The concept of partial derivatives involves taking the derivative of a function with multiple variables in terms of just one variable while holding the others constant.
A fundamental way to approach this is using the limit definition.
Just as with regular derivatives, partial derivatives can be calculated using limits to find the slope of the tangent plane at a point on the surface described by the function.
To calculate the partial derivative of a function \( f(x, y) = x^2 - 3xy + y^2 \) with respect to \( x \), we use:

• \( \frac{\partial z}{\partial x} = \lim_{h \to 0} \frac{f(x + h, y) - f(x, y)}{h} \)
• This formula finds the derivative of \( f(x, y) \) as if \( y \) is a constant number, focusing only on changes in \( x \).

This approach effectively breaks down complex multi-variable problems into simpler, single-variable ones by treating other variables as constants.

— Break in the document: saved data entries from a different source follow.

Families of rows that turns and mirrors carry onto each other, the same ones carrying the whole set onto itself: the rest of each named row's family, in list order:
6 families of 5 rows:
K823: [ 20  14  36  14  15 -23 -24   3 -10]
K330: [ -8 -19   8  -6  -4  14  20  -6  16]
K734: [ 24  22  34  21   9 -15 -20   1 -17]
K253: [ 23  21  30  21  12 -23 -18  11 -19]
K913: [  6  -4  -2  31   5 -13 -18  17 -40]
K447: [ -1 -29 -19   7 -13   6  13  15 -15]
K884: [17 18 39 -6  9 -7  3 -5 17]
K885: [-11 -29 -18  13  -5   7   8  12 -21]
K76: [17 13 29 -9 15 -7 -4 -8 22]
K470: [ -7 -19  10 -14  -4  11  19   3  19]
K685: [  9  -6   1  28  -3 -11 -22  27 -36]
K731: [ 19  -8 -11  28   3 -12 -23  19 -31]
K504: [ -5 -34 -16  11  -7   0   0  15 -22]
K633: [ -5 -30 -15   9  -8   6   6  22 -16]
K587: [  0 -12   9 -13  -6  11  23  -3  18]
K951: [ 28  16  24  19  19 -19 -28   8 -11]
K70: [ 21  19  35  19  11 -19 -25  14 -13]
K213: [ 12  -7   3  25   5 -19 -26  20 -36]
K393: [ -7 -19   7  -8   3  10  28  -4  13]
K528: [  2 -29 -26   5  -5   9   2  10 -11]
K980: [ -8 -25 -21   6  -7   1   9  12 -25]
K238: [  6  14  41  -4  10  -3   2 -12  17]
K693: [ 11   0  -2  26  -1 -13 -20  16 -43]
K512: [10 10 42 -5 10 -4  2 -1 23]
K37: [ 17  21  34  19  12 -19 -22   3 -15]
K987: [ -6 -27   6 -11  -1  10  15  -3  15]
K839: [ 11  10  42   2  13  -2   9 -11  20]
K57: [  9   1  39 -10  10  -3   0 -11  21]
K62: [  1 -16  -1 -15   0  10  14  -5  22]
K45: [ 12  -6  -6  28  -2 -13 -14  24 -37]

The rest of the family of K587: K253, K447, K884, K45
The rest of the family of K76: K731, K951, K528, K62
The rest of the family of K734: K393, K980, K693, K839

Families of rows that turns and mirrors carry onto each other, the same ones carrying the whole set onto itself: the rest of each named row's family, in list order:
6 families of 6 rows:
K371: [ -8   7  40  10 -13  -1   4  -6]
K15: [ 11  -4 -31 -19  -1  16 -23  12]
K722: [ -8 -18 -12  -7  26   9 -16  25]
K887: [ -3  24   4 -36   1  19  -4  19]
K507: [-13  26   5 -25  11  22  -4  13]
K479: [  0  21  14 -28  16  16   3   9]
K331: [  4 -33  12  22 -12  -8 -12  12]
K565: [ -8 -11  -5  -6  27  18 -19  24]
K460: [  6 -27   3  18 -24 -14 -18   0]
K89: [  2 -30  11  22 -14 -14 -13   6]
K540: [ -9 -22 -10  -7  22   6 -12  27]
K929: [  3   8 -26 -23 -11  20 -26  14]
K408: [ -9  22   4 -35  11  11  -7  11]
K108: [ 16   9 -25 -26  -8  15 -23  17]
K250: [-13  10  34  13 -17  -5   5  -2]
K139: [ 21  10   2   1 -43 -11  -9  10]
K975: [ 16  12  15   9 -42  -6 -16   5]
K962: [ -6 -26   7  28 -19  -6 -12   2]
K567: [ 11   6 -33 -20  -4  18 -14  18]
K785: [ -6  21  11 -30  15  17   1  14]
K750: [  6   6   6   5 -49  -3 -11  -1]
K802: [ -6 -29   6  25 -19  -8  -7  10]
K849: [-10  27  10 -25  15  19  -7   6]
K173: [ -4  10  37   9 -13 -11  10  -1]
K176: [ 11  13   2   4 -46 -11 -17   0]
K290: [-10   1  30  20  -6 -12   9   5]
K160: [ 17  12 -25 -22  -9   8 -26  20]
K679: [  0   3  34  16 -13  -6  14  -4]
K27: [-13 -21 -10  -5  21  19 -11  20]
K98: [  4  11 -29 -24 -14  11 -23  19]
K860: [-14  -4  -3  -6  32   9 -13  23]
K422: [ 14  11  21   1 -45  -1  -6   5]
K320: [ 20   6   8   6 -46  -7 -12   7]
K370: [-18 -13 -15  -6  22  15 -16  18]
K359: [ -3 -29   8  17 -24 -18 -12   6]
K154: [ -1   9  39   2  -7 -11   6  -4]

The rest of the family of K802: K371, K849, K176, K27, K98
The rest of the family of K408: K565, K975, K567, K679, K359
The rest of the family of K154: K479, K331, K540, K139, K160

Differentiation is a core concept in calculus that involves finding the rate at which a function changes at any point.
For functions of two variables like \( z = x^2 - 3xy + y^2 \), we perform differentiation partially. We differentiate with respect to one variable, while treating the others as constants.
In the context of this exercise:

• By finding \( \frac{\partial z}{\partial x} \), we only look at how changes in \( x \) impact \( z \), while \( y \) remains unchanged.
• Such differentiation provides insights into the geometry of a function. It shows the slope of the surface along the \( x \) direction.

Differentiation, therefore, allows us to explore how sensitive a given quantity is to changes in one particular direction.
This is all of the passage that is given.